Forum Moderators: coopster
A good practice if you are thinking your site will get a lot of traffic is to make the file that is served to the search engine static and only rewrite that file using a php script when a new article is uploaded. This can result in faster page loads, a more stable database and the ability for the site to survive being slashdotted/dugg.
A good point to note though is if you are using news articles culled from some obvious source (eg bbc news) and aren't making some sort of significant change to it or mash up with other information it may well be seen as duplicate content and penalized. Of course I could have just misunderstood what you mean by news, if so sorry!

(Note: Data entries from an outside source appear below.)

Below is a small trained network, with its code and all its weights. Each question gives an input and a target symbol and asks what happens when units are switched off, that is, made to give their printed mean instead of their output.

import numpy as np


def w(rows, s, z=0):
    codes = np.array(rows[::2]) - 128.0
    scale = np.full(codes.shape[1], s)
    scale[-1] = z or s
    return codes * scale


def norm(h):
    return h / np.sqrt((h * h).mean(-1, keepdims=True) + 1e-5)


def f(y):
    return np.maximum(y, 0)


def softmax(a):
    e = np.exp(a - a.max(-1, keepdims=True))
    return e / e.sum(-1, keepdims=True)


def log_softmax(a):
    a = a - a.max(-1, keepdims=True)
    return a - np.log(np.exp(a).sum(-1, keepdims=True))


def net(x, mask):
    ids = ['βγεζηθλξσψ'.index(c) for c in x.split()]
    T = len(ids)
    res = E[ids] + P[:T]
    u = 0
    for l in range(3):
        q, k, v = (norm(res) @ M[l].T for M in (Q, K, V))
        z = softmax(np.where(np.tri(T) > 0, q @ k.T / 3**0.5, -1e9)) @ v
        res = res + np.where(mask[u], z, O[l][:, -1]) @ O[l][:, :-1]
        u += 1
        y = f(norm(res) @ A[l][:, :-1].T + A[l][:, -1])
        res = res + np.where(mask[u : u + 4], y, B[l][:, -1]) @ B[l][:, :-1]
        u += 4
    return log_softmax(norm(res)[-1] @ U[:, :-1].T + U[:, -1])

Basically, I have an index.html (w/ .htaccess allowing PHP code in .html extensions) and my PHP script loading the top two entries from a site_news table. The rest of the site_news ntable is accessible through news-archive.html. Is this what you meant by only rewriting when a news article is posted?
What is it when a site is slashdotted/dugg? What causes this?
Thanks!
Actually I was suggesting whenever you upload a new news item to that table the index.html (or .php without .htaccess :) ) page gets written statically. No need to pull the news from the table every time the page loads if you know it hasn't changed. I don't do this with all my sites but the ones where I am that get a few thousand hits an hour show significant performance increases.
Otherwise on SEO hope I answered your question the search engines shouldn't see your php.